All of this is coming after what was easily Sanheim’s worst season as a pro last year. The previous regime rewarded his prior play by signing him to an eight-year deal. But by June he was almost out of town as the Flyers looked to retool.
Tortorella said he was happy for Sanheim with how his season has started and how he has responded.
“I’m [on him] all year long last year, he’s in trade talks, all that stuff,” Tortorella said. “His skill level hasn’t changed. His skating hasn’t changed. What has changed is his mindset. He has shown us right from day one that he’s going to take control, and he has done it to this point.
“I know it was a miserable year for him last year. I’m proud of him, the way he’s handled himself so far.”
Said Sanheim: “I obviously put in a ton of work this summer. I knew this was a possibility, and I just wanted to be prepared. I feel pretty good right now.”
Flyers’ upgrade on defense
It’s certainly showing. He now has eight points in seven games while logging more minutes than he ever has. This on a team with a new-look defensive group that saw a bit of a shuffle Thursday ahead of the game against the Wild when the Flyers sent Emil Andrae to Lehigh Valley and recalled two other defensemen.

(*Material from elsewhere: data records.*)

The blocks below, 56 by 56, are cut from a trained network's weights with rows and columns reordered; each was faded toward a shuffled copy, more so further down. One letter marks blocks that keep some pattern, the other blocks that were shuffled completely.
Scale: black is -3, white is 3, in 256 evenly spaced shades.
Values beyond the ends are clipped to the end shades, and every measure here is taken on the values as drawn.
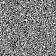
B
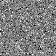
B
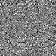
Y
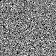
Y
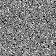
B
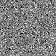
Y
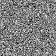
B
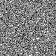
B
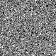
B
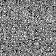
Y
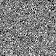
Y
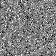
B
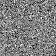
Y
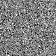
B
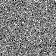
B
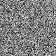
Y
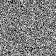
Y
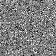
Y
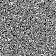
B
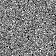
B
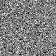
Y
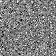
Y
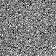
Y
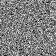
B
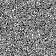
Y
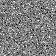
B
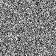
B
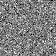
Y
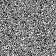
B
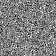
Y
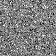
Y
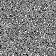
B
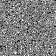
Y
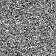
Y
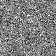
Y
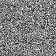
B
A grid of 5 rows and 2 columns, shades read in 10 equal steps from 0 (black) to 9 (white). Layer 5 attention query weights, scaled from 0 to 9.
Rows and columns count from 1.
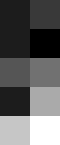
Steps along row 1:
up
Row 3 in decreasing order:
4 3
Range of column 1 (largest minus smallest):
6
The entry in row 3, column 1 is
3
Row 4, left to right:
1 6
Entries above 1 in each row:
1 0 2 1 2
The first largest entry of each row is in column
2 1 2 2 2
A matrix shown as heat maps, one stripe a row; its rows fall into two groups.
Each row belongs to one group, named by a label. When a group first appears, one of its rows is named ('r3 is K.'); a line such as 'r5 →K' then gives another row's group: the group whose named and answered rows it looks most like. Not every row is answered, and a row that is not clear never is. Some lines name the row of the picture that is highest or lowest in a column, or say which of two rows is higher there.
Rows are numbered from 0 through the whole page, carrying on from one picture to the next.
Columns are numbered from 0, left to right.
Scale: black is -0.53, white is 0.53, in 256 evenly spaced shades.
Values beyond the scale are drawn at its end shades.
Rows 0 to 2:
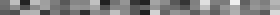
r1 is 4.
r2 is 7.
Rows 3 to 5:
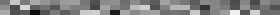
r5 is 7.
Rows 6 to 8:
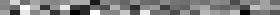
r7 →7
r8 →7
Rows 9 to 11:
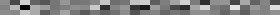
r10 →4
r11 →7
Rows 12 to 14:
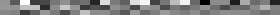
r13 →7
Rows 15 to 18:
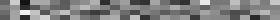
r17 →7
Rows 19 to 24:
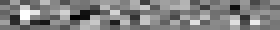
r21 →7
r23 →7
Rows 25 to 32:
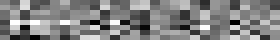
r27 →4
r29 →7
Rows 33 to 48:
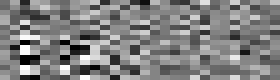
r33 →4
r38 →4
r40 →7
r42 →7
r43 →7
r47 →7
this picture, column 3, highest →40
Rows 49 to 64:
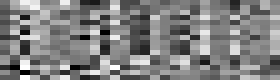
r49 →7
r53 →7
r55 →4
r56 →7
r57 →4
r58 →4
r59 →4
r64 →7
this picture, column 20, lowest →61
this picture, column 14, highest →61
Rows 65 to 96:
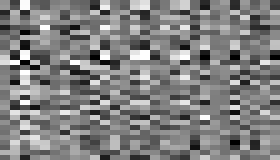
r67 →4
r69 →7
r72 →7
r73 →4
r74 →4
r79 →7
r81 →7
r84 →4
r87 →7
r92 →7
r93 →7
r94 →7
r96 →4
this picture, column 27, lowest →76
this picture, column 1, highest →77
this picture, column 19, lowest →94
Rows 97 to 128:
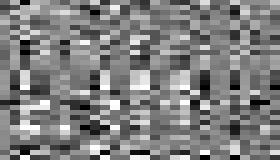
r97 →4
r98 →7
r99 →7
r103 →7
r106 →4
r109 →4
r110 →4
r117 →7
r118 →7
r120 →7
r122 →7
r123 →7
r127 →4
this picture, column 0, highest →101
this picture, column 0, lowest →117
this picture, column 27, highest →127
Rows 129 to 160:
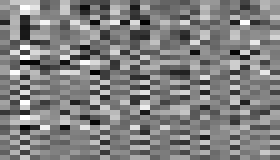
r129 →7
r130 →7
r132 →4
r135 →4
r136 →4
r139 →7
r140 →7
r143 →7
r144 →4
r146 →4
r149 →7
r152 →7
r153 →7
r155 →4
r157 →4
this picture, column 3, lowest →141
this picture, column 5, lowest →142
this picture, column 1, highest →143
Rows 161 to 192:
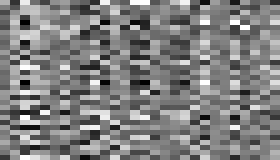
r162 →7
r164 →4
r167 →7
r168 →7
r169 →4
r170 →4
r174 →7
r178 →4
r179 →7
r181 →7
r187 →7
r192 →7
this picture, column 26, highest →174
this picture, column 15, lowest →179
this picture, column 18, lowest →177
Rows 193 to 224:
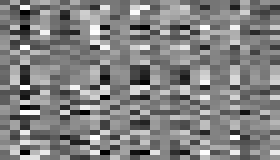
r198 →4
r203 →7
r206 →4
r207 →4
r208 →4
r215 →7
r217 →4
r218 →4
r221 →7
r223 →4
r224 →7
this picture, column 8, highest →214
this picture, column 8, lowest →215
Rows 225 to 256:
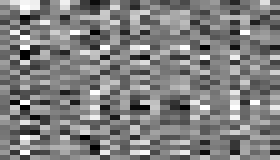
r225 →7
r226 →7
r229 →7
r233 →7
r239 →4
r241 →7
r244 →4
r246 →4
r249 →7
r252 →7
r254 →7
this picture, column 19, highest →245
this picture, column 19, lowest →229
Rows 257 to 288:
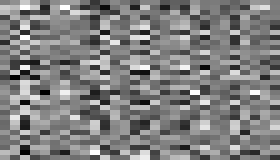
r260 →7
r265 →7
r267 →4
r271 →4
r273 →7
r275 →7
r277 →4
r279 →7
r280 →7
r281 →4
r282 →4
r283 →7
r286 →4
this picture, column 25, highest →275
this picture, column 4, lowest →275
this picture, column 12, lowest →265
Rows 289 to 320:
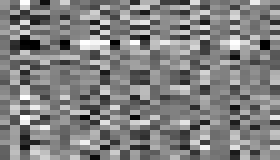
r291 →4
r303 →4
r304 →4
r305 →4
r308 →7
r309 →4
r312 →7
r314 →7
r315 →4
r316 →4
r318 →4
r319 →7
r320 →7
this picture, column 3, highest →310
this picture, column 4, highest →314
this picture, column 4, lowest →289
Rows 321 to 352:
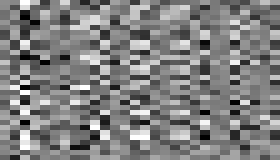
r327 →4
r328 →4
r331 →4
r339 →7
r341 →7
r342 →7
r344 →7
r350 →7
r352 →7
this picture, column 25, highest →333
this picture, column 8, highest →338
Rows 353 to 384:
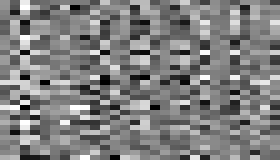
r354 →7
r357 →4
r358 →4
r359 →4
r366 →7
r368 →4
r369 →7
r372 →4
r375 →7
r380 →7
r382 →4
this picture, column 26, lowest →379
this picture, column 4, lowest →369
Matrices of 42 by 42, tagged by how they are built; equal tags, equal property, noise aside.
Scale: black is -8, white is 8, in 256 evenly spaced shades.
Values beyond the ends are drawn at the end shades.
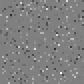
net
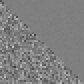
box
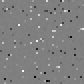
net
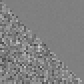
box
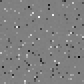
net
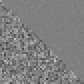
box
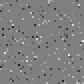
net
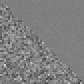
box
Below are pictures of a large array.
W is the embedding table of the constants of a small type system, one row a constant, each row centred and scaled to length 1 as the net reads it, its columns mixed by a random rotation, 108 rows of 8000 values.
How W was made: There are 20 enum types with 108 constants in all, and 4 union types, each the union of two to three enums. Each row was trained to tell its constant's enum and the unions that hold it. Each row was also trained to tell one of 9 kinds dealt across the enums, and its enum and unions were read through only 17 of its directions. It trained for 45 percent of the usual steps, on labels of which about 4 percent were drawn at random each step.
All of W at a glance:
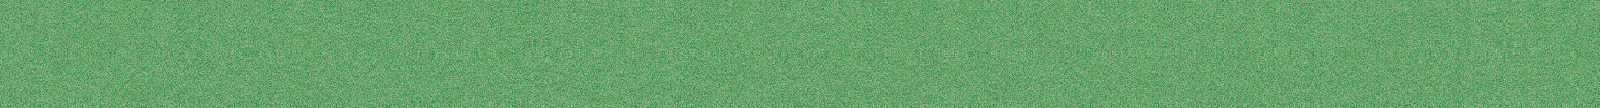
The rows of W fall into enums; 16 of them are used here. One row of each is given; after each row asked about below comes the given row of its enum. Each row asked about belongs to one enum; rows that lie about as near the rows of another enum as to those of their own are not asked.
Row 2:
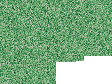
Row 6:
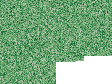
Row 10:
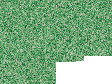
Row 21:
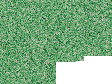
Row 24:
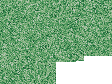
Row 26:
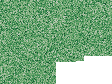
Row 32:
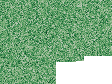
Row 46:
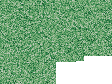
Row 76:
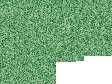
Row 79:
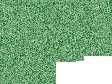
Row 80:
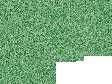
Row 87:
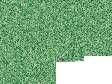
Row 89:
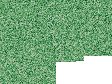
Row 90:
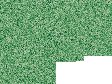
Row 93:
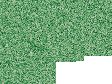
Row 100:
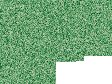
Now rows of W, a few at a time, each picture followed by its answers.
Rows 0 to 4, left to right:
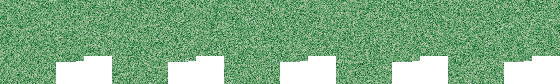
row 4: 6
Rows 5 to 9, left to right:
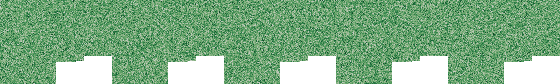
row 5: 10
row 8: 10
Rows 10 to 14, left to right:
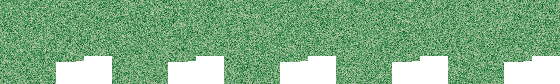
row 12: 79
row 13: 46
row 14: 93
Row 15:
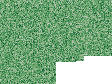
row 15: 80
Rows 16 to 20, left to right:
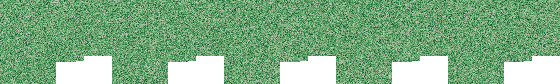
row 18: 6
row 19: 10
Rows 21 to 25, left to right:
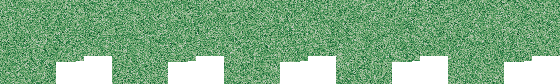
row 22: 79
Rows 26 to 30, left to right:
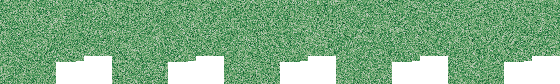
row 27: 10
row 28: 80
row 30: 21
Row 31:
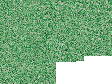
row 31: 89
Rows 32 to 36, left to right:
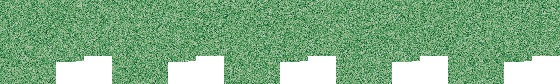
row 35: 90
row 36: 76
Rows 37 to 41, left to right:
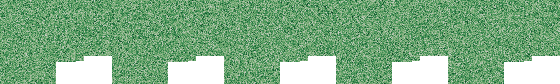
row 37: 21
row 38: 100
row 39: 80
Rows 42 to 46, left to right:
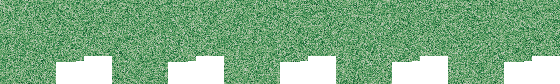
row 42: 79
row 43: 10
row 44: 46
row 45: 93
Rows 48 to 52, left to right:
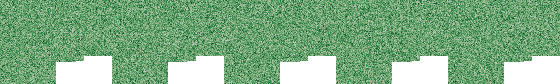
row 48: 32
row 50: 2
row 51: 100
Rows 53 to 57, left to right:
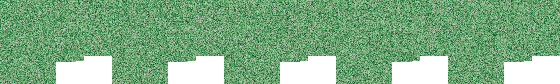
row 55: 80
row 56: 100
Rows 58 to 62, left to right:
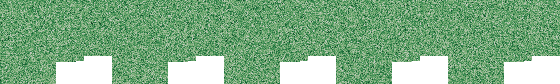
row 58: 76
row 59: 32
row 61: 2
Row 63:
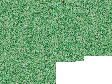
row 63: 90
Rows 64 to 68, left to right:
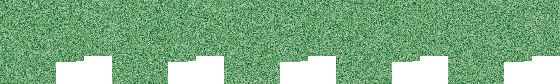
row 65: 2
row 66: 100
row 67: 10
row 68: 80
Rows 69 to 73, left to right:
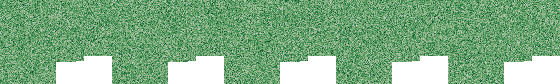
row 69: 46
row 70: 80
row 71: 89
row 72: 87
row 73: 2
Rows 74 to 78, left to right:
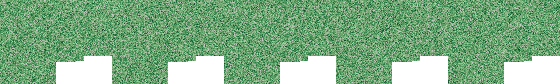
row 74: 90
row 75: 79
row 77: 32
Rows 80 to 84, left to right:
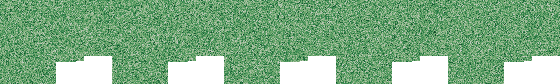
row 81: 21
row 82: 6
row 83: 21
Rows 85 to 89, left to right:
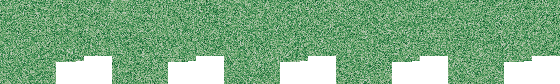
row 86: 93
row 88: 79
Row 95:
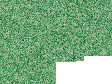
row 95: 100
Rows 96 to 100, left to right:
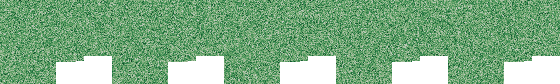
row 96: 46
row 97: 2
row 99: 79
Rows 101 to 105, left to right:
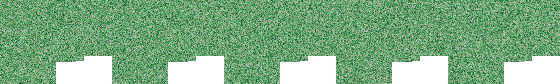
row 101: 32
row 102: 32
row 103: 90
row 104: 93
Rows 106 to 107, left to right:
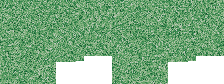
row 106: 32
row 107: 100
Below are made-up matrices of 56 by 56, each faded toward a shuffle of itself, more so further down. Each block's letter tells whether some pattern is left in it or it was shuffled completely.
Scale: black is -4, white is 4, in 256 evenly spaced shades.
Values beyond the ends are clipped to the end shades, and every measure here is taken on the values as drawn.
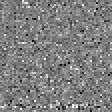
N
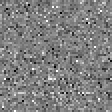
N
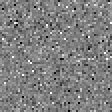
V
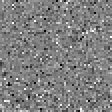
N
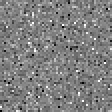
V
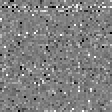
N
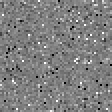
V
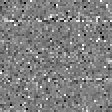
N
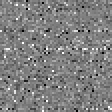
N
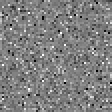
V
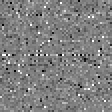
N
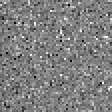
V
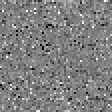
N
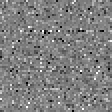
N
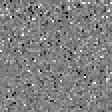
V
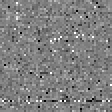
N
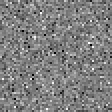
V
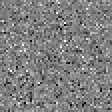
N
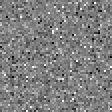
V
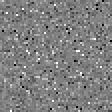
V
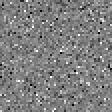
V
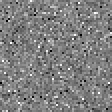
V
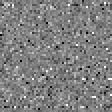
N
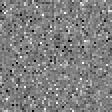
V
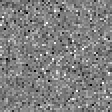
V
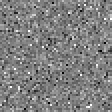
V
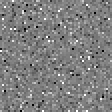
V
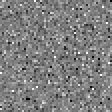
V
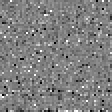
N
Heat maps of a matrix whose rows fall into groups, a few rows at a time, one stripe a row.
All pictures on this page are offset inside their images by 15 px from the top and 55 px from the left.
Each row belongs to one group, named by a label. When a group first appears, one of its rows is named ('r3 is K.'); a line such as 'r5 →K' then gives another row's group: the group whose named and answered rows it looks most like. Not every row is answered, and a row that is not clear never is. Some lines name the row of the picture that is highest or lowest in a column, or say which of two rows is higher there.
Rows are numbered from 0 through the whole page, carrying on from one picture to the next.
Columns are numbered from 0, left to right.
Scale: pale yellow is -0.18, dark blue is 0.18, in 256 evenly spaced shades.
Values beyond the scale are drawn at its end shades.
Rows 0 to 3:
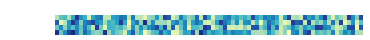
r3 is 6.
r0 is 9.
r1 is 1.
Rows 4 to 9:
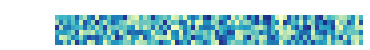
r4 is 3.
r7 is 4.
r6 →6
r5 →9
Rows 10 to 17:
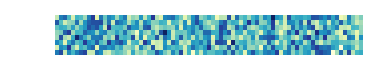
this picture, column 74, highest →14
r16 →3
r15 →1
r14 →9
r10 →3
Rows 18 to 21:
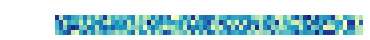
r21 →6
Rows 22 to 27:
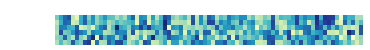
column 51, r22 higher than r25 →No
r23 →6
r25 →9
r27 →1
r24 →4
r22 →6
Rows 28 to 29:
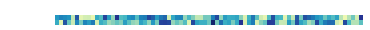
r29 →6
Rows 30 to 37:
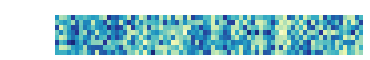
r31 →4
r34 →1
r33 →3
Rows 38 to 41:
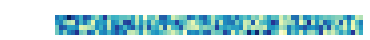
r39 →4
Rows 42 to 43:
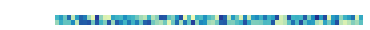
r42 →9
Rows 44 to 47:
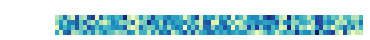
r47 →6
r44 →3
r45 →9
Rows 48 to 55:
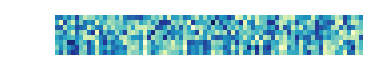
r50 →9
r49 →6
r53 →3
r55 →3
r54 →3
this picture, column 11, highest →51
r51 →3
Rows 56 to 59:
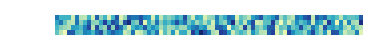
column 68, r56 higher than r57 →No
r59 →1
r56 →4
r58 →1
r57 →4
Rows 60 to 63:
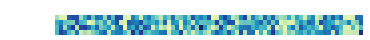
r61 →4
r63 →4
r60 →1
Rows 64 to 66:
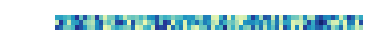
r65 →9
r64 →9
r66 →9
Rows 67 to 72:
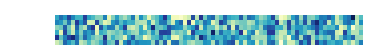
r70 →6
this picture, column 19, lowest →69
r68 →9
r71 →6
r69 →3
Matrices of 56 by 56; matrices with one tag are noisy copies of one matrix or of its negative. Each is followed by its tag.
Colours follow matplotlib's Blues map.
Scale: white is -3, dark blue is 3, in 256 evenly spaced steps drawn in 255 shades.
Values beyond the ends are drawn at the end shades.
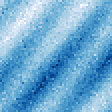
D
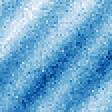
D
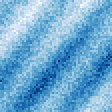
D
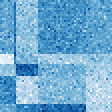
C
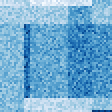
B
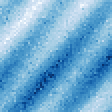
D
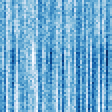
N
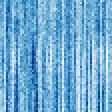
N
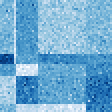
C
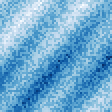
D
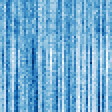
N
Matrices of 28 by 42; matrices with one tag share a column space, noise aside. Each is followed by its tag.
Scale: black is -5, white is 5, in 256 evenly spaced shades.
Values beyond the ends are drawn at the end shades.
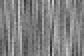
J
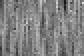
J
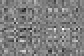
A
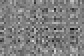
A
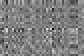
A
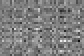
A
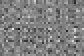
A
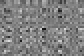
A
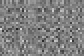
A
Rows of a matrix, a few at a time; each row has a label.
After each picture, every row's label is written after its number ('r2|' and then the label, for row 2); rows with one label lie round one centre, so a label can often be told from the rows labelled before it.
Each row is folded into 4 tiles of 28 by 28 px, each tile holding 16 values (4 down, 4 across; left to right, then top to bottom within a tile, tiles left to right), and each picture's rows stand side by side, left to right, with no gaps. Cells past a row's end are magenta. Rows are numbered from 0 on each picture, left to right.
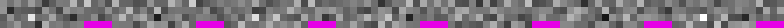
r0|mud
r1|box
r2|mud
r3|mud
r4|box
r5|box
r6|mud
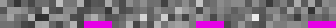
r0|box
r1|mud
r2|mud
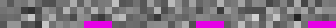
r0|mud
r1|box
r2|mud
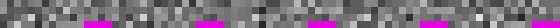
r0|mud
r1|mud
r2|mud
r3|mud
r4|mud
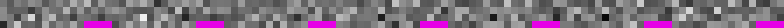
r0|mud
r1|mud
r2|mud
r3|box
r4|box
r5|box
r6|box
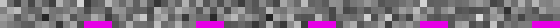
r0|box
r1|mud
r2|box
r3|mud
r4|mud
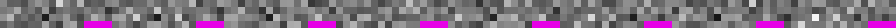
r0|box
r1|box
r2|box
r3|mud
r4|box
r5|mud
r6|box
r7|mud
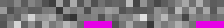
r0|mud
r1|mud
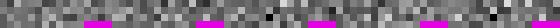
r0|mud
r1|box
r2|box
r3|mud
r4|box
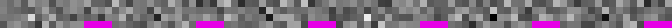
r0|mud
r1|box
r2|box
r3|mud
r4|box
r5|box
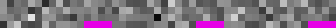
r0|mud
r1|box
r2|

» READ MORE: Flyers show some good, some bad in last-minute loss to Vegas. It was a microcosm of what they are.
The Flyers are 4-2-1, off to another hot start. Last year’s hot start was mostly because of the way goaltender Carter Hart played. Hart is playing well again, but his team is playing a lot better in front of him. Defensively, with a sometimes pretty inexperienced group, the Flyers have had more structure in their defensive zone. For large stretches of games, they’ve dominated projected playoff teams, including Tuesday night in Vegas.
How’s it working so well, with such a new group, with Sanheim and others in new roles?
“To me, I think they help one another,” Tortorella said. “That’s the only way we’re going to stay competitive in the league this year as we build — and we’re going to go through some growing pains — is to be together. We have to do it as a group, as a committee, and I think that helps us in situations when you go through the ebbs and flows of a hockey game.”
‘The room is together’
There were ebbs and flows Thursday. The Flyers dominated the first 32 minutes and grabbed a 3-0 lead. But then Minnesota controlled the next 10 minutes and got the score to 3-2. It would’ve been easy for a rebuilding team like the Flyers, without much of an identity yet this early in the season, to buckle. But they didn’t.
“The room is together,” Tortorella said. “I think that’s the biggest improvement we’ve made from last year. I don’t think our room was awful last year, but our room needed to change.
“I think they’re together, and there’s a belief. Belief is a very strong thing. If we can just stay about ourselves and keep that type of mindset, we’ll stay competitive.”
He didn’t say it, but Sanheim is a big part of that. How can the timetable of a rebuild change? How is belief built? In part because the $50 million defenseman answers the call and takes the next step, sleep-deprivation and jet lag be damned.